WOL 3D India listing: Shares of 3D printing solutions provider WOL 3D India got listed at a premium of 20 premium at ₹180.05, against the issue price of ₹150, and rose further to hit their 5 per cent upper price band of ₹189.05 apiece.
The initial public offering (IPO) of WOL 3D India opened for subscription on Monday, September 23, and concluded on Wednesday, September 25. The SME IPO combined a fresh issue of 14.52 lakh share shares and an offer for sale (OFS) of 2.52 lakh shares.
The company aimed to raise ₹25.56 crore from the issue, with ₹21.78 crore from the fresh issue of shares, which it will use to pay borrowings and meet working capital requirements.
The issue witnessed an overall subscription of nearly 374 times, with the retail portion subscribed over 368 times and the segment reserved for non-institutional buyers subscribed nearly 749 times.
The company provides 3D printing solutions in various sectors. Its profit after tax (PAT) has seen a significant jump in the last two financial years. For FY22, FY23 and FY24, the company's PAT stood at ₹84.42 lakh, ₹2.41 crore and ₹5 crore, respectively.

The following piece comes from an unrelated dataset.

Below are the code and all the weights of a small trained network. Each question names an input and a class and asks about switching units off, where a switched-off unit gives its printed mean instead of its output.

Also Read: WOL 3D India IPO Day 3: GMP, subscription status, price band, other details of NSE SME IPO
Meanwhile, equity market benchmark Nifty 50 fell almost a per cent in morning trade amid rising tensions in the Middle East. Moreover, experts find this market ripe for consolidation due to lack of fresh triggers and premium valuation.
"The market is likely to move into a consolidation phase in the near term. One significant factor that is influencing foreign portfolios is the outperformance of the Chinese stocks which is reflected in the massive surge in the Hang Seng index by around 18 per cent in September," V K Vijayakumar, Chief Investment Strategist, Geojit Financial Services, observed.
"This surge has been triggered by hopes of a revival in the Chinese economy in response to the monetary and fiscal stimulus announced by the Chinese authorities. The cheap valuations of Chinese stocks are keeping the momentum intact. This can prove to be a tactical trade which can be sustained for some more time. This means FIIs may continue selling in India and move more money to better-performing markets. FII selling is unlikely to impact the Indian market significantly since the massive domestic money can easily absorb whatever the FIIs sell. Investors can use dips to buy quality large cap stocks that are fairly valued."